Quindi, ciò che motiva l’atleta non è solo ottenere risultati migliori, ma far fronte a fragilità interiori, come la bassa autostima, la paura del fallimento o l’ansia da prestazione. In un contesto altamente competitivo, dove il valore della persona viene spesso associato al risultato, è facile cadere nella trappola relativa alla ricerca della perfezione, cercando in tutti i modi di raggiungerla. L’errore non è più visto come parte del percorso, ma come una minaccia alla propria identità. In questo scenario, il doping diventa una soluzione per non sentirsi inadeguati, per evitare la delusione altrui e/o per non perdere riconoscimento.
Con queste premesse è molto probabile che si sviluppi anche una dipendenza psicologica, credendo di non essere più in grado di performare senza aiuti esterni. Ciò crea un circolo vizioso: più cresce il bisogno di conferme, più aumenta la percezione di non valere abbastanza senza “aiuti”. A lungo termine, questo deteriora la salute mentale e la motivazione intrinseca, portando a crisi personali e identitarie.
Le conseguenze sulla salute
Molti atleti che durante la carriera hanno fatto uso di sostanze dopanti adesso presentano condizioni mediche abbastanza critiche.
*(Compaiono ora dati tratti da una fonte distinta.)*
Each row below holds a small network's activations on one input, seen along a few directions.
Each table varies a few parts of the input and shows all the possible inputs, shuffled.
Descriptions start from the smaller parts, as in this example, which fits no table here: one of 5 places around a ring, together with either a single point or one of 9 places around a ring or (one of 3 separate values, together with one of 4 places along a line).
Shared parts are said once, and a part with two or three values counts as separate values.

Other details of the inputs vary at random and push rows far along two fixed directions, the same in every table; ignore that.

Rows:
R1: [-13  28 -29  41  44   9   2  11  16  -6 -20]
R2: [-16 -10   6   2 -10   1  -4   2 -13  18  10]
R3: [ 10  -8   2   3 -13  -5   4   5   7   7  11]
R4: [ -7 -17   0 -83  63  -7  24  24 -44 -93  51]
R5: [  3   5  10  -3 -19  -7  -2  -9  -3  -2  -4]
R6: [ 11 -14   5   2  -7   5  -7  -2  -1  10  10]
R7: [ 10  -1   1  -5 -22  -4  -6  -5   0  -3  -4]
R8: [ 15   1  -2  -7 -12  -9   5   0   0  11   3]
R9: [  8   7   6  -7  -9 -12   7  -3  -4  12   3]
R10: [  8 -16   8   4  -6   4   0  -3  -5  14   3]
R11: [ -9   7  -3  -8 -17  -9   5   4 -11  18   5]
R12: [ 2 -8 14  4 -4  2 -1 -7 -5 13  8]
R13: [-14  37 -33  33  44  10  -9   2   7 -22 -35]
R14: [  5   1  10   2 -12  -3   4   5   8   6  14]
R15: [ -4  -5  14  -7 -12   2  -9 -10   9   4   1]
R16: [  7 -10   5   4 -12  -5  11   4   3   9   5]
R17: [ 16   2  -3  -7 -12  -9   2   2   1  10   5]
R18: [ 10  10   7  -8 -11 -10   2   0   0  10   6]
R19: [  9  -8   3   3 -12  -5   6   4   6   7   9]
R20: [  5   8  11  -4 -19  -6  -8  -4   0  -3  -2]
R21: [ 3 -7 14  3 -5  3 -2 -6 -3 13  9]
R22: [  2 -14   5  -6 -13   3  -8  -9   9   4  -3]
R23: [ 13   0   1  -7 -10  -8  11   1  -4  13  -3]
R24: [  2  -1  10   4 -10  -6   9   1   5   8  10]
R25: [-15   4   0  -5 -26  -5  -3  -3 -12   3  -4]
R26: [  0 -17   8  -5 -12   2  -2  -8   4   7  -9]
R27: [-10  28 -26  39  49  24 -14   8  13  -5 -17]
R28: [  8 -17  10   4  -6   3   1  -1  -6  14   1]
R29: [ -5  -7  13  -5 -10   1  -6 -13   7   5  -2]
R30: [-19  29 -30  31  50  21 -19   4  22 -16 -29]
R31: [  7 -11   6   3 -11  -5  12   6   1  10   3]
R32: [ -6 -28  -8 -86  69  -4  34  23 -51 -97  45]
R33: [ 10 -14   6   3  -7   4  -5  -3  -2  12   8]
R34: [  9  -1   2  -4 -20  -4  -3  -6  -1  -3  -6]
R35: [  0 -16   7  -6 -12   2  -3  -9   6   5  -7]
R36: [-24 -10   4  -7 -18   0  -7  -5  -2  11  -1]
R37: [-12  39 -31  32  41  12 -14   5  10 -23 -32]
R38: [-22  25 -31  33  53  17 -12  -1  17 -15 -33]
R39: [  8   8   6  -7  -9 -11   6  -3  -2  11   5]
R40: [-15  -3   1   3 -17  -6   7   9  -4  15  10]
R41: [-10  31 -28  39  41  12  -2  13  20  -7 -16]
R42: [ 4 -4 14  2 -6  6 -5 -4 -1 12 12]
R43: [  7  -3   5  -4 -20  -3   3  -6  -5   1 -12]
R44: [  7  -3   4  -4 -20  -3   2  -7  -4  -2  -9]
R45: [  3 -14   4  -6 -14   3 -10  -8  10   4  -1]
Each input here is: one of 5 places around a ring, together with either a single point or (one of 2 separate values, together with one of 4 places along a line).
Q: The inputs of R13 and R9 match in every part but the place on the ring of 5. If R43 is changed in the same way as R13 into R9, which row does it become?
A: R23
Q: The inputs of R28 and R26 match in every part but the place on the ring of 5. If R10 is changed in the same way as R28 into R26, which row does it become?
A: R35
Q: Which other rows agree with R3 in the place on the ring of 5? List them by row number.
A: R1, R14, R16, R19, R24, R31, R40, R41

Rows:
R46: [-60  30 -64  39 109  34  -8  23   9 -50 -43]
R47: [ 27  -7  18 -51 -14 -29  28  11 -21 -43  36]
R48: [ 17 -41  21 -65 -21 -10  10  -5 -29 -50  14]
R49: [ 14 -32   4  -8  16  11   8   8 -14  -4  18]
R50: [-11 -36  23 -14  14  17 -13  -8  -4 -14  29]
R51: [-26 -30  17 -49 -24 -11   2 -13 -22 -19  13]
R52: [-18  62 -48 106  39  35 -57 -21  64  38 -86]
R53: [-56  44 -73  32  85  32 -16  11  10 -69 -56]
R54: [ 36  -4  19  51 -70   0 -14 -25  36  96 -37]
R55: [ 11  -4  41  50 -71  10 -34 -41  45  86 -25]
R56: [ -2 -34  43 -67 -25   2 -13 -19 -19 -57  22]
R57: [ 20 -33   8 -41  -5  -5   7  -9 -16 -19  14]
R58: [ -1   0  -1 -12   8  -6  17  24 -25   6  34]
R59: [  4   1  20 -66 -24 -29  21   5 -44 -37  32]
R60: [ 41  23   8  50 -74 -30  -2  -8  42  89 -17]
R61: [  2   8   6 -44  -6 -24  18   7 -32 -10  26]
R62: [ 26   2   9 -16   6 -12  31  15   0  -6  27]
R63: [-11  -9  20  69 -76   2 -20 -14  28 107 -12]
R64: [-31  64 -67  35 113  20   9  39  -3 -41 -28]
R65: [17 -6 -5  1 21 -6 25 20 -2 -3 38]
Q: What do these inputs look like to the network?
A: one of 4 places along a line, together with one of 5 places around a ring
Q: The inputs of R52 and R56 match in every part but the place on the line of 4. If R57 is changed in the same way as R52 into R56, which row does it become?
A: R48

Rows:
R66: [  6  12   4  -6  -1  -4  -2  -1  -3 -21   2]
R67: [ -6  -4 -10  29  21  14  -3   2  15   3 -16]
R68: [  2   6 -19  16  12   9 -11  -4  20  -5 -27]
R69: [   4    0   48   21 -118  -18  -19  -30   22   96   -6]
R70: [  5  19 -20  22   4   2  -1   3   8  -9 -24]
R71: [-29  14 -22  21   6   5  -7   2   5   3 -23]
R72: [-1 -1  2  0 11  3  1 10 -3 -2 23]
R73: [  3 -35  22 -29   4   3   7  -5 -19 -13  23]
R74: [  8 -20  21 -42  -5  -3  -3  -9  -4 -27  20]
R75: [  7  -8  -1 -14   7   4  -8  -9  -1 -11  -7]
R76: [  6 -25  12 -30  -1  -3  11   9 -25  -6  35]
R77: [  6  23 -18  20   9   3  -6  -1  -1  -4 -24]
R78: [ -7   6  -3  30  24  16 -10  -4  17   4  -9]
R79: [  1  32 -14  21  20  -5   4   8  14   7  -9]
R80: [-20 -20  15 -41 -14  -7   5  -3 -30 -13  18]
R81: [  0 -11  -6   1   7   2   8  14  -4  -1  15]
R82: [ 11 -10  11 -40  -1 -16  22   6 -23 -10  25]
R83: [  2  21 -22  20  15  -4  12  11  11   8 -15]
Q: What do these inputs look like to the network?
A: one of 3 separate values, together with either a single point or one of 5 places around a ring
Q: The inputs of R77 and R66 match in every part but the choice among 3 separate values. If R73 is changed in the same way as R77 into R66, which row does it become?
A: R78
Q: Which other rows does R67 become when the place on the ring of 5 takes its other values? List them by row number.
A: R68, R70, R81, R83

Tra le problematiche correlate al doping ci sono squilibri ormonali, disturbi psichiatrici e neurologici, compromissione del sistema immunitario, dipendenza e astinenza, invecchiamento precoce e deterioramento generale.
Spesso ci si trova in ambienti sportivi malsani dove conta solo vincere, a qualunque costo. Questo rappresenta un grande fattore di rischio che può portare a pressioni eccessive, ricerca ossessiva della perfezione e desiderio di usare qualsiasi mezzo a disposizione pur di raggiungere la vetta.
Alla luce di ciò, è essenziale promuovere una cultura sportiva basata sul benessere, sull’equilibrio tra corpo e mente, sulla consapevolezza dei propri limiti e sulla valorizzazione non solo del risultato, ma anche e soprattutto del percorso. La lotta al doping non può quindi limitarsi ai controlli medici: deve includere educazione psicologica, supporto emotivo e la costruzione di una mentalità sportiva sana, che riconosca il valore della persona prima di quello dell’atleta.